A clock loses 12 minutes every 24 hours. It is set right at 7:25 p.m. on Monday. What will be the time when clock shows 1:45 p.m. the following day?

• A. 1:20:35 p.m
• B. 1:35:50 p.m.
• C. 1:25:35 p.m.
• D. None of these

Answer 1

The Correct Option is D

To solve the problem, we need to determine the actual time when the faulty clock shows 1:45 p.m. the following day. The clock loses 12 minutes every 24 hours. This means the faulty clock runs slower than the actual time.

Step 1: Determine the rate of time loss per hour

The clock loses 12 minutes in 24 hours. Therefore, the rate of time loss per hour is $\frac{12}{24}=0.5$ minutes per hour.

Step 2: Calculate the time elapsed on the clock

The time from 7:25 p.m. on Monday to 1:45 p.m. the following day is 18 hours and 20 minutes. This is calculated as:

• From 7:25 p.m. to 7:25 a.m. = 12 hours
• From 7:25 a.m. to 1:25 p.m. = 6 hours
• From 1:25 p.m. to 1:45 p.m. = 20 minutes

So, $12+6+(\backslash frac\{20\}\{60\})=18.3333$ hours.
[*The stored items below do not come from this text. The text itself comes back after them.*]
Below is a small trained network, with its code and all its weights. Each question gives an input and a class and asks what happens when units are switched off, that is, made to give their printed mean instead of their output.

import numpy as np


def w(rows, s, z=0):
    codes = np.array(rows[::2]) - 128.0
    scale = np.full(codes.shape[1], s)
    scale[-1] = z or s
    return codes * scale


def norm(h):
    return h / np.sqrt((h * h).mean(-1, keepdims=True) + 1e-5)


def f(y):
    return y / 2 * (1 + np.tanh(0.7978845608 * (y + 0.044715 * y**3)))


def log_softmax(a):
    a = a - a.max(-1, keepdims=True)
    return a - np.log(np.exp(a).sum(-1, keepdims=True))


def net(x, mask):
    res = np.array(x, float).reshape(1, 7) / 4 @ E
    u = 0
    for l in range(3):
        y = f(norm(res) @ A[l][:, :-1].T + A[l][:, -1])
        res = res + np.where(mask[u : u + 9], y, B[l][:, -1]) @ B[l][:, :-1]
        u += 9
    return log_softmax(norm(res)[-1] @ U[:, :-1].T + U[:, -1])


A, B = {}, {}
E = w([
[170,179,193,144,119,118,187,140,104,154,60,121],'x0',
[40,215,87,146,123,195,128,193,152,129,96,97],'x1',
[24,9,141,70,115,137,167,150,114,136,62,171],'x2',
[131,133,129,122,123,122,121,125,116,123,130,127],'x3',
[61,172,117,177,121,88,152,90,128,149,131,202],'x4',
[140,134,116,120,108,115,112,126,131,113,112,131],'x5',
[98,143,254,130,44,108,127,131,166,67,201,77],'x6',
],0.0085)
A[0] = w([
[132,100,129,117,152,60,88,160,138,141,156,136,39],'L0N0',
[105,127,144,105,97,181,52,134,168,96,180,160,163],'L0N1',
[81,127,128,121,79,202,122,152,119,170,119,84,98],'L0N2',
[164,93,153,120,134,132,128,45,123,137,135,156,160],'L0N3',
[139,144,149,169,150,60,142,205,95,119,110,172,78],'L0N4',
[78,191,138,143,102,168,81,164,66,130,112,79,91],'L0N5',
[187,133,168,100,115,156,143,135,172,165,85,93,73],'L0N6',
[79,117,121,255,83,59,154,80,133,189,111,127,117],'L0N7',
[137,100,119,144,143,97,167,91,157,143,146,105,2],'L0N8',
],0.0076,0.0037)
B[0] = w([
[180,41,44,111,63,105,155,152,125,203,156,130,130],'L0N0',
[59,115,72,129,213,132,158,125,128,193,159,86,253],'L0N1',
[171,83,97,154,84,140,158,98,98,36,156,178,196],'L0N2',
[103,144,131,141,200,191,160,216,133,74,141,175,251],'L0N3',
[155,117,134,83,84,105,168,35,32,219,172,115,138],'L0N4',
[166,98,64,137,125,162,241,185,176,135,114,133,220],'L0N5',
[155,120,143,30,64,126,114,108,68,254,208,143,168],'L0N6',
[207,192,100,28,11,189,37,61,138,107,206,176,235],'L0N7',
[109,161,156,167,125,41,110,204,97,79,184,134,109],'L0N8',
],0.0069,0.0034)
A[1] = w([
[105,113,66,76,135,79,102,168,168,162,178,142,160],'L1N0',
[144,37,109,63,139,135,108,125,181,137,117,37,52],'L1N1',
[178,87,171,88,176,84,113,59,116,93,162,134,194],'L1N2',
[200,203,184,211,161,128,126,124,137,140,129,109,138],'L1N3',
[81,173,154,98,80,97,188,147,117,104,217,86,148],'L1N4',
[64,103,195,118,105,98,116,170,106,127,106,114,161],'L1N5',
[119,157,29,121,255,115,85,108,56,105,79,138,122],'L1N6',
[180,47,145,171,137,29,143,116,95,107,133,155,4],'L1N7',
[71,125,230,180,105,107,89,139,228,6,170,62,70],'L1N8',
],0.0067,0.0023)
B[1] = w([
[121,170,135,181,105,87,59,146,131,172,203,137,201],'L1N0',
[120,151,180,114,141,159,87,93,129,106,178,149,192],'L1N1',
[110,120,33,181,116,201,203,181,187,144,139,136,225],'L1N2',
[50,48,103,185,161,95,78,134,93,53,2,110,193],'L1N3',
[196,136,46,89,155,94,138,79,150,161,78,151,229],'L1N4',
[148,142,110,114,179,105,104,101,129,118,38,147,155],'L1N5',
[115,117,167,65,125,92,205,70,178,170,143,39,255],'L1N6',
[117,132,136,158,42,107,184,170,214,89,141,189,160],'L1N7',
[172,119,131,61,178,51,200,96,113,169,101,93,233],'L1N8',
],0.009,0.005)
A[2] = w([
[132,142,139,120,152,82,127,220,20,156,27,150,123],'L2N0',
[203,77,177,73,145,203,102,201,94,93,156,41,140],'L2N1',
[42,206,88,98,96,157,153,206,146,138,103,73,152],'L2N2',
[181,145,185,202,73,125,194,177,93,218,95,185,77],'L2N3',
[141,124,58,254,158,61,39,133,137,130,183,41,131],'L2N4',
[214,188,217,140,75,164,156,156,61,164,47,145,57],'L2N5',
[145,84,116,148,124,102,204,186,131,77,145,195,203],'L2N6',
[160,126,96,135,167,224,99,123,136,213,77,141,250],'L2N7',
[68,69,170,70,131,133,125,111,92,106,86,227,59],'L2N8',
],0.0075,0.0019)
B[2] = w([
[119,116,106,142,118,178,83,89,148,133,148,123,175],'L2N0',
[168,210,121,145,79,110,95,98,86,154,129,190,223],'L2N1',
[219,104,151,141,119,119,145,193,111,103,159,156,211],'L2N2',
[134,121,124,111,122,152,97,164,170,138,157,89,181],'L2N3',
[76,89,177,122,119,162,106,139,102,96,81,139,254],'L2N4',
[5,81,123,118,172,149,113,147,146,154,200,110,199],'L2N5',
[139,182,106,171,117,124,165,188,104,103,123,101,236],'L2N6',
[134,118,160,136,114,46,158,100,149,108,128,154,223],'L2N7',
[147,152,156,164,149,134,54,106,97,76,98,93,209],'L2N8',
],0.013,0.005)
U = w([
[227,117,95,172,136,150,222,223,169,63,150,146,136],'0',
[172,96,135,51,198,43,219,34,163,209,67,58,129],'1',
[51,57,138,106,162,192,73,135,174,180,206,66,253],'2',
[127,97,175,179,184,140,54,90,60,23,11,87,33],'3',
[190,250,144,100,93,128,72,59,95,172,168,247,68],'4',
],0.012,0.002)

Each question gives the input, the list of numbers given to net, and the class t.
The units are the neurons (one row each of A and B). Each row of codes is followed by its name. A weight is (code - 128) times the scale printed after its matrix; where a second scale follows, it is the last column's (A, B and U).
mask holds one flag per neuron, layer by layer. A switched-off neuron (its flag False) gives its mean, the last column of its row in B, instead of its output. The means were averaged over made-up inputs and are rounded, as every weight is.
A unit's drop is (log p(t) with every unit on - log p(t) with that unit switched off) / (log p(t) with every unit on - log p(t) with every unit switched off).
The circuit of an input: a set's keep is (log p(t) with only the set's units on - log p(t) with every unit switched off) / (log p(t) with every unit on - log p(t) with every unit switched off). Starting from the 12 units with the biggest drops (on a tie, the unit counted first), units are removed one at a time, each time the one whose removal leaves the highest keep (on an exact tie, the one counted first), for as long as the keep stays at least 0.8.
circuit, biggest first: the units of the circuit, biggest drop first
most important unit: the unit with the biggest drop
top k neurons: the k neurons with the biggest drops, biggest first
top k neurons in layer l: the k neurons of layer l with the biggest drops, biggest first
input [-2,-1,-2,3,7,0,7], class 1: most important unit : L1N8
input [6,-3,-2,4,-7,1,6], class 4: top 2 neurons in layer 2 : (L2N1; L2N4)
input [-6,-5,3,2,-8,8,-7], class 4: circuit, biggest first : (L2N1; L1N1)
input [-7,-5,3,2,1,8,-6], class 2: top 3 neurons : (L1N0; L1N8; L1N4)
input [-6,8,3,5,8,-7,-8], class 0: top 3 neurons : (L2N2; L1N4; L1N8)
input [-6,-5,6,6,2,7,-5], class 2: top 4 neurons : (L1N6; L1N0; L0N2; L1N8)
input [-6,-6,-6,6,-1,-1,-1], class 0: top 2 neurons : (L1N2; L1N7)
input [-2,-3,3,3,0,-8,3], class 0: top 4 neurons in layer 1 : (L1N6; L1N2; L1N3; L1N7)
input [5,-5,-7,-2,2,5,-6], class 3: top 3 neurons : (L1N3; L1N8; L1N4)
input [3,0,-2,-3,-5,0,3], class 4: top 2 neurons : (L0N6; L2N1)
input [2,1,4,-4,4,-3,-3], class 3: top 3 neurons in layer 1 : (L1N2; L1N4; L1N0)
input [5,-8,-8,4,1,1,8], class 0: top 3 neurons in layer 2 : (L2N6; L2N8; L2N7)
input [-2,5,-7,4,-3,-5,-4], class 3: top 4 neurons : (L1N3; L2N4; L1N2; L0N3)
input [-1,1,-6,-5,-1,6,4], class 3: circuit, biggest first : (L1N3)
input [2,-7,2,2,-8,-7,6], class 4: top 2 neurons in layer 2 : (L2N1; L2N2)
input [7,6,5,7,-7,4,-3], class 2: top 2 neurons in layer 2 : (L2N5; L2N0)
input [1,-8,-8,2,7,-3,-7], class 0: top 2 neurons : (L1N2; L0N1)
input [-5,2,-5,-3,-6,5,4], class 4: top 4 neurons : (L2N1; L1N1; L2N5; L1N6)
input [-7,-5,-5,-8,7,-5,7], class 1: top 3 neurons in layer 1 : (L1N8; L1N4; L1N1)
input [-7,6,2,1,-6,8,-7], class 1: circuit, biggest first : (L1N6)
input [5,5,2,-5,0,5,7], class 1: top 2 neurons in layer 1 : (L1N4; L1N8)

Step 3: Calculate the actual time elapsed

Since the clock loses time, we need to calculate the actual time that would have elapsed. Using the rate of loss calculated in Step 1, for every hour, the clock shows 0.5 minutes less.

Actual time elapsed = clock time elapsed + loss = 18.3333 + (0.5 * 18.3333) / 60 = 18.3333 + 0.15 = 18.4833 hours.

Step 4: Calculate the actual clock time

Convert 18.4833 hours into hours and minutes:

• 18 hours remains as 18 hours.
• 0.4833 hours is converted to minutes: $0.4833\; *\; 60\; =\; 29$ minutes (approximately).

Therefore, 18 hours and 29 minutes have elapsed from 7:25 p.m. Monday.

The actual time is therefore:

7:25 p.m. + 18 hours = 1:25 p.m. on Tuesday + 29 minutes = 1:54 p.m. on Tuesday.

Conclusion

The correct actual time when the clock shows 1:45 p.m. is approximately 1:54 p.m., which is not among the given options. Therefore, the answer is "None of these".